The expanding use of GLP-1 receptor agonists like semaglutide has introduced an ophthalmologic safety question that practitioners may not yet be adequately screening for. A case reported in Survey of Ophthalmology documents a rare but clinically alarming presentation that warrants attention from anyone managing patients on this widely prescribed drug class.
A 38-year-old man with poorly controlled type 2 diabetes and hypertension — already on semaglutide — presented with sudden, painless vision loss in one eye. Examination revealed optic disc edema in the affected eye alongside optic disc pallor in the opposite eye, a combination classically associated with Foster Kennedy syndrome, which typically signals an intracranial mass. Full neuroimaging and systemic workup returned negative. The final diagnosis was pseudo-Foster Kennedy syndrome: a prior, unrecognized non-arteritic anterior ischemic optic neuropathy (NAION) in the pallored eye, and a new acute NAION event in the presenting eye. Both events were attributed in context to semaglutide use superimposed on an already high-risk vascular substrate.

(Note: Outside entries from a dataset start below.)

Points, in no order, along strands that fork, close into loops and pass close to each other.
Points whose rows are less than 93.7 apart are linked; no others are. Some points are linked to none.
kiv: [ 17   5 -18  27  35 -15  20  17  18   3  37 -14  14  23   9  10   5  27
  -1 -18 -23  18 -18 -15  -6  -4 -31  56   7 -21   1 -12 -19  12  -1  26
   5   2]
zunuk: [-15  26 -25  36   6 -52  28 -28  43  11  19 -22 -18   4 -14  14   1  18
 -39 -29 -24  -9 -20 -25  16   9  14  67  13 -17  25 -30 -28  23 -14  32
   3  21]
zun: [-37 -18  -5   9 -15   8  -4   9  16 -14  -7 -18  -8   3 -15   9  -4 -23
 -28 -21  25 -13  10  -1  -6  -8  31 -17  -9  15  10 -18   3  18 -20  11
 -24 -16]
Vur: [ 12  -8  -6  14  24   8  10  20 -22  23  33  -7  23  25  10  27  21   8
   1  12 -23  28 -14  17 -17  18 -51  25   4 -23 -23   6 -37   3  -2 -10
  16  14]
Nuro: [ 14 -11  14 -10  -3  19 -14 -11 -43  14 -22 -15  -6 -11   9 -13   1 -24
 -17  22  23   6  26  17 -16   3  22 -42 -15   4 -12  11 -13  11 -20 -38
 -19  -8]
zite: [-24  25 -11   3 -13 -17  15   9  24  -3 -10 -32 -22  10  -5  13  -9 -21
 -28 -34   7 -23  -9  10   3 -25  37  18  -5  24  24  -8 -10  13  -8  15
 -20  -5]
vofi: [ -5 -44 -11   7 -41  42 -17  20  22   1   1  -1  10  -7 -10   0  26 -10
  11  -7  11  26  45  -8  -4  32 -22 -49  -2  -5 -10  -7  18  13  -8   0
   1   0]
tev: [ 41  10   9  -8   5 -12  -5 -15 -25  -3   5 -17   7 -19  16   0  -1  12
 -31   2 -11   9   9  -9   9  10  -3  17  -2 -26  18   5 -20  12 -29 -26
  13   8]
Pusa: [ 26   4   0  14  40   2   2   0 -10 -10   7  26   1  -6  12   3  -6  30
  52  21  -3  21  13  -5  -2  -9 -33 -11  14 -35 -28  -6  23 -16   4  -6
  26 -11]
vulo: [ 13 -33  13 -33   4 -24 -24  11 -18  -1 -28  26  13 -18  -7 -44  -4 -12
 -26  -1 -14 -14   3 -28  12  19  17  15  -1  22  17   9   4  -3   0  -5
   1   1]
vun: [  5   0   4   3  -7  14   2   1 -23  37  19 -49  -2  19  15   4  10 -23
 -54  -2   0   4   7  25 -25  24 -23   5 -24  18  10  20 -62   2 -25 -34
  -7  11]
Zef: [-14 -24 -10   3 -10  17 -18  13 -21   6  -1  16   7   4   2  11   8  -9
 -11  10  -3 -17  -4  -4   4  25 -30   5 -14  -4   4  -7  -4 -18 -12   7
  15   5]
Maki: [ 32  -5  13  16  32  -1  14  -8 -12  27  29 -27  31  26  10  43   8  10
   5  20  -2  39   0   7 -16  10 -25  15  15 -47 -34  -1 -49  15  -7 -34
  24  21]
roris: [ 56  49  23   9  44 -16  14 -25 -35   3  22 -13 -16  13  27   8  -4  19
  35  31   1  28   0  23 -16 -27  -7   8   0 -30 -25   4 -18  -2   3 -39
  13  -8]
Rud: [ 29  30   7   0  -8  12   5  -8 -38  27  11 -35 -15  10  19   8  12  -6
 -22  14  15   1   3  44 -15  -6 -19  -3 -26   3   9  17 -44  -2 -18 -32
  -6   6]
Deru: [ 33  26  -8   6  42  -4   6  -7 -25   7  24   7 -13  21  23  -6  10  17
  42  36  10  10 -12  54  -7 -20 -27   3  -7 -20 -35   8 -19 -20   3 -15
  10 -12]
kila: [-36 -11 -27   5  -7  -3  -7  24   2  16  14 -20 -15   9  -1 -28   4 -39
 -45 -31 -16 -22 -15  13  -7  17  12  22 -23  42  19  -4 -33  -2 -11  10
 -19  -8]
por: [ -9  48  11  -5  21  -4  20 -19 -23 -15 -18 -11 -23   2   8  17 -32   0
  24   4  23 -28 -10  23  -8 -56   7  -6 -12   0   2  23   8 -17  14 -20
 -19 -13]
Sene: [ 22  39 -12  26  31 -13  11 -12   8 -20  31 -17 -27  -3  12   2  -1  16
 -12  -1  -3  13  -3 -18   6 -18   0  32   2 -31  16 -24 -24  10 -33  12
   2 -11]
bemo: [  6  22 -14 -11  14  27   3 -21 -15 -24  -2  23 -22 -25   3 -21   2  17
  58  13  27  -4  25  17   9 -36   6 -41  -4  -4 -23  14  45  -1  11 -11
  -3 -28]
Muno: [-18   8  -9   8 -16 -45 -12 -41  31   0 -17  -4 -12 -29  -7 -22 -19 -26
 -59 -19 -19 -17 -18 -25  17  15  66  35  11  18  30 -26  -6   0 -12  10
  -8  12]
tiru: [-23  20 -16  20  -4 -19  -3 -33  21 -22 -12  41 -35 -30 -11 -22  -4   3
 -22  -3   4 -21 -17 -41  24   6  30   2   6  -2  37 -33  16 -26  -8  28
  -3 -18]
dage: [ -1  30   3  23  13  23  23 -16   0  -9  -3 -17  -2   1  11  61 -18  18
  31   5  24   3  22   3  -4 -20  -7 -18  13 -44 -10  -2  15   1   3 -18
  11  -1]
lovep: [-27 -12 -41   8 -14  -5 -18  18  10  13  26  26 -29  -6  -4 -59  25 -17
 -28 -16 -22 -13 -27 -11  14  37   0  19 -18  38  30 -27 -11 -31  -9  39
 -11 -23]
dufi: [-14   3 -45  11 -15  29   4  27  31   2  36  -3 -14  10  -1 -23  34  11
   4 -24   2   7 -20  24  10  -1 -25  13 -10  29   7 -10  -4   0 -12  44
 -15 -11]
nif: [ -9 -10  -8  -7 -31  35   2  38  -1  15  14 -27  11  22  -3  11  21  -9
  -1 -15   1   4  12  37   0  13 -34 -23  -7  23   2  20  -7   2   2   5
  -7   1]
vud: [ 19   4  -1  18  21  17  -8 -18 -34  11  -5 -11 -14  -9  27  -1   8 -14
   8  23  27  20  24  21 -23 -17  27 -33 -12 -22 -36  -8 -27   5 -27 -42
 -13 -15]
mizov: [ 30  40  20  13  27   5   4 -43 -46   3  -5 -21 -27 -13  29   6 -10  -6
   0  38  24  12   1   2 -25 -32  20  -9 -21 -31 -22 -11 -34  -3 -29 -42
 -14  -1]
boz: [ -4   3  -7   0  13  11  15  35 -15  14  26 -11  23  34   4  21  12   9
  19   3  -9   5 -23  47  -8  -7 -42  17   0   5 -19  13 -22  -7  15   4
   7   3]
Roget: [-16 -26   7 -22 -29 -36 -20  14  19   5 -18  33  23  -6 -23  -7  -1 -13
 -13  -5 -33 -24 -13 -37   6  35  -6  40   7  17  25  -8  16 -16  25  24
  26  23]
Vebe: [-14 -24 -10 -23 -19  22  -7  50  11   2   8  19  24  15 -10 -12  18   6
  32  -5  -7   2 -23  11   5  -4 -35   8  -3  26 -12  15  17  -4  32  32
  -4   7]
poton: [ 52 -11  24 -11  42  -2  10   6  -6   7   8 -14  33  11   5  -4  16   4
  28  12   0  65  15  20 -20 -10   1  -8  25  -9 -49  17 -23  28  18 -33
  12   2]
Lezab: [-27   1 -12  29   6  27   2  -6 -19  -5  -8   4 -14   6   4  44 -10  -3
  22  11  29 -19   3   4  -9  -8 -13 -20  -8 -32 -11 -10   2 -17  -8 -11
   1  -4]
Gifa: [-48 -28 -23   8 -46  -7 -15   7  42  32   9   6  -6  -3 -22 -18  24 -26
 -42 -35 -39 -17 -20 -29   0  63   7  23  -3  48  32 -24  -2  -2   4  40
   8  15]
zufa: [-23  -6 -19   1 -38 -29 -18 -10  31  13 -12  21 -10 -11 -19 -15  11 -18
 -43 -18 -33 -29 -14 -21   8  51  10  44   6  20  36 -25  11 -19   8  27
  17  18]
mavu: [-11 -38   8 -10 -45  26 -12   4  22 -10 -12   6  22 -11 -22  21   8  -6
  -4  -8  16   1  31 -32   8  25   4 -37   5 -13  12  -3  30  19  -5   2
  12  11]
sudar: [ -9 -59  16   4   0  10  -7  16   2   2   0 -12  39   9 -16  27   0 -17
   1   3   8  20  15 -13 -10  17   1 -23  10 -18 -38  -3 -18  25 -11 -17
  -1  12]
luk: [ 38  -3  42 -17  23  -4  13 -16 -36  29  -8  -5  15  18  10   0  11  -1
  17  38  17  54  12  29 -18  -3  19 -32  33 -17 -52  15 -20  23  25 -57
   4  18]
Bam: [-14  12  11  18  13  -1  24 -19  15 -20  -1 -17   8  -3  -5  49 -29  20
   4 -11   8  -4  10 -32   8 -14   9  -2  15 -34   7  -8  17  17  -7   3
  12  12]
fum: [ 31 -32  -2  -2  -7  20   0   4  25   3  15 -31  44  -8   1  12  11  19
 -17 -16  -8  38  25 -17  13  21 -18  -1  23 -22 -10   2 -15  37 -20  -6
  12  24]
Nunin: [-15  26 -33   4 -35 -18  15  14  43  19  14 -24  -9   9  -8   0  25   1
 -38 -46 -22 -10  -7  18  11  19 -11  44   7  30  41  -2  -6   7   5  34
   0  11]
mav: [-18 -41  -3 -10 -12 -31 -10   1  38   7  -1 -19  31  -1 -21 -10 -12 -14
 -48 -31 -20   1 -10 -35  18  32  21  30  12  14   7  -4 -16  24  -9   9
  -1  27]
Vobu: [-31   9 -28  17 -31  17  -9 -17  19   7  -2  14 -39 -11  -3 -13  14  -9
 -41 -13  -1 -26  -6 -11  14  39   4   6 -10  12  54 -14   5 -28 -28  30
   3 -16]
kur: [ -9 -23  -8  -4 -21  34  -6   7  -7  14   2  10   4  12   2  15  21  -7
  60  21  29  13  36  57 -19  -4  -8 -56   1  -9 -54  16   8  -4  14 -31
  -6 -15]
Seded: [  6  32  10  13  27 -41   5 -27  -6 -19   2 -23 -21 -12  13   4 -31   1
 -32   1  -9 -11 -14 -28   5 -17  21  40 -12 -23  17 -16 -27  -1 -23  -6
  -9   1]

NAION — ischemic injury to the optic nerve without arteritic inflammation — has historically been associated with cardiovascular risk factors, obstructive sleep apnea, and certain medications including phosphodiesterase inhibitors. Semaglutide's potential role has surfaced more recently, with a 2024 pharmacovigilance study raising flags about elevated NAION reporting rates in GLP-1 users with diabetes and obesity. The causal mechanism remains speculative but may involve rapid glycemic fluctuation affecting optic nerve perfusion, direct vascular effects, or changes in intraocular pressure dynamics. This case is significant precisely because it demonstrates bilateral sequential NAION — a devastating outcome — in a relatively young patient. The chief limitation is that it is a single case report; confounding from uncontrolled diabetes and hypertension cannot be excluded. Still, clinicians prescribing semaglutide, particularly to patients with pre-existing vascular risk, should consider baseline ophthalmic evaluation as a precautionary measure.